In terms of Article 1 of virtually all tax treaties, the tax treaty applies to persons who are ‘residents’ of one or both of the contracting states. The concept of ‘resident’ is dealt with in Article 4 of tax treaties. The treaties which have been designed on the OECD Model Convention contain an additional condition while defining the term “resident” as compared to the treaties which have been designed on UN Model.

While defining the term “resident” the additional condition as aforesaid provides that “This term, however, does not include any person who is liable to tax in that State in respect only of income from sources in that State or capitals situated therein”.

Significance of the above condition is that where the treaty seeks to exclude a person from being treated as “resident” who is liable to tax in the Contracting State only in respect of income from sources in that State, a branch office may not qualify as a “resident” of the State where the branch is situated. In such cases, the branch shall be treated as “resident” of the State where the head office of the branch is situated. Therefore, the treaty with head office-country will apply.

Let us take example of an Israel company whose branch is situated in Germany. The India-Germany treaty contains the aforesaid additional condition; therefore, branch of Israel company shall not be treated as resident of Germany, i.e. the place where it is located. The treaty between India-Israel (i.e. head office-country) will apply.

However, in the reverse situation i.e. where the branch is in Israel and the head office is in Germany, branch would be treated as resident of Israel and accordingly, the treaty between India-Israel (i.e. branch country) would apply. This is so because the treaty between India and Israel does not contain the aforesaid additional condition.

The decision of the AAR in Shell Technology case (supra), though correct, has been rendered without referring to the above legal position.

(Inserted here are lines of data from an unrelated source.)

These are the activations of a small neural network, seen along a few directions. Each row is one input.
In each table, some parts of the input vary, and every possible input appears once, in random order.
Descriptions start from the smaller parts, as in this example, which fits no table here: one of 8 places around a ring, together with either a single point or one of 11 places along a line or (one of 3 separate values, together with one of 4 places along a line).
Shared parts are said once, and a part with two or three values counts as separate values.

Table:
R1: [ 49  43 -35  -3  19  35  50  30 -33 -10  12 -44  42  26  27 -59 -37 -23]
R2: [-32  67  19  12  20 -17 -45   2 -36  -5  18 -46  72  11 -11 -24   9  -1]
R3: [  7  14 -44  17 -15  16  77  24  31 -41  29 -15  10  11  13 -25 -32 -11]
R4: [ -4  27  58  15  -1 -19 -41 -12 -22  12  -3  35  -9 -39 -55  88  23  34]
R5: [-42 -10 -14  62   0 -17 -23 -32  23 -25  -4 -30 -28  -8   9 -36  22 -28]
R6: [-23 -44 -15   1 -15  15  42  26  19 -21 -25 -67 -24   6  28 -39  11 -30]
R7: [ 78   1   3  -2   0  30  57  17 -23  -2 -12  36 -30 -24 -11  54 -22  17]
R8: [-14  17  10  30  18  12 -48 -25 -42 -19 -27 -50  -9  39  13 -78  18 -22]
R9: [ -5   4 -27 -57 -27 -48  -8  -8  36  34  41  60  18   0   9  34 -21  51]
R10: [-13 -53  33  29 -33 -16 -63 -18   2   7   4  41 -34 -15  17 -16  22  -5]
R11: [ 33  22  10 -46  37  -2   3 -16  13  29  21  49 -24 -11 -29  94   9  39]
R12: [-38  35 -36 -27  23 -18  26  -8  64 -12  58  -3  19  25  -3  16  -3  11]
R13: [ 12 -23  52  34  -2   9 -46 -39 -29   2 -48  26 -88 -16 -32  35  26  18]
R14: [ 32 -25 -15   1  24  29  17  15 -36   1 -56 -83  29  40  29 -63   8 -56]
R15: [  8  66 -40 -43  44 -18   0   4  -6  17  30 -34  51  45  10 -17 -21   3]
R16: [-85  34   5  36  -3 -27 -15   8  45 -14  15  11  29   4 -32  -5   7   8]
R17: [ 46 -57  34 -16   2  31  20  19 -33  24 -65 -17 -65 -32   4  41  13   1]
R18: [ 16 -86   3 -14 -41  15  12  -3   5  12 -36   8  -1  -7  26  -8   3 -26]
R19: [ 34 -37 -30 -27 -18  18  34  18   5 -16  31  47  13 -29   8  -9 -37   1]
R20: [-59   4  26  -4 -33 -24 -46  -3  17  25  19  76  28 -28 -20  16   2  19]
Changing only one part turns R18 into R19. The same change can be made to R14. Which row results? -> R1
Describe the family of inputs behind these rows. -> one of 4 places along a line, together with one of 5 places around a ring

Table:
R21: [ 39 -17 -14 -15   3  17  21  17 -27   1 -35 -57  25  24  37 -58 -12 -37]
R22: [ 31  14   5  -4  24  -5  10   3  -9   9 -20   4 -19 -14 -22  33  -9  12]
R23: [-44  16  -4  -7  12 -25 -27 -13  29  11  18  -3  26  19  -7  16  19   4]
R24: [-16 -17  28  23 -23  -4 -41 -10 -13  11 -20  38 -20 -16 -12  16   9  12]
R25: [ -9 -41  17  -7 -29   1  -9 -22  14   4  -3  34 -41 -27   3  25  13   7]
R26: [  6  12  30  17  15   6 -27   3 -31  10 -13   5  -5 -18 -18  23  13   4]
R27: [-14   6 -17 -13 -18   6  38  22  18  -5  27  14  30  -2  -7  13 -16  12]
R28: [  6  25 -17  -3   1  -7   2  -3   0  -5  43  19  32  -1   5 -18 -16   2]
R29: [ 26 -26  -1 -17   4  10  22  -3  15   4  -3  26 -35 -16  -4  35   0   5]
R30: [-10 -14 -19  39  -2  12  23   7   4 -39 -14 -64  -3  29  17 -71   5 -38]
R31: [-14  42  -8 -13  14 -10 -12  -2   1   0  20 -15  10  21   6 -13  -5  17]
Describe the family of inputs behind these rows. -> either one of 2 separate values or one of 4 places along a line or one of 5 places around a ring
List by row number the other inputs of the same sort as R28. -> R23, R27, R31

As per the decision of the AAR, wherever a transaction is entered into with the branch of a foreign company, the treaty with the head office-country would apply.

However, the correct legal position will depend upon the provisions contained in the domestic law and the treaty with the country where the branch is situated.

Therefore, it appears that until the decision in Shell Technology case (supra) is clarified it would open-up a pandora box of litigation for the foreign companies who make investment in India through their overseas branch.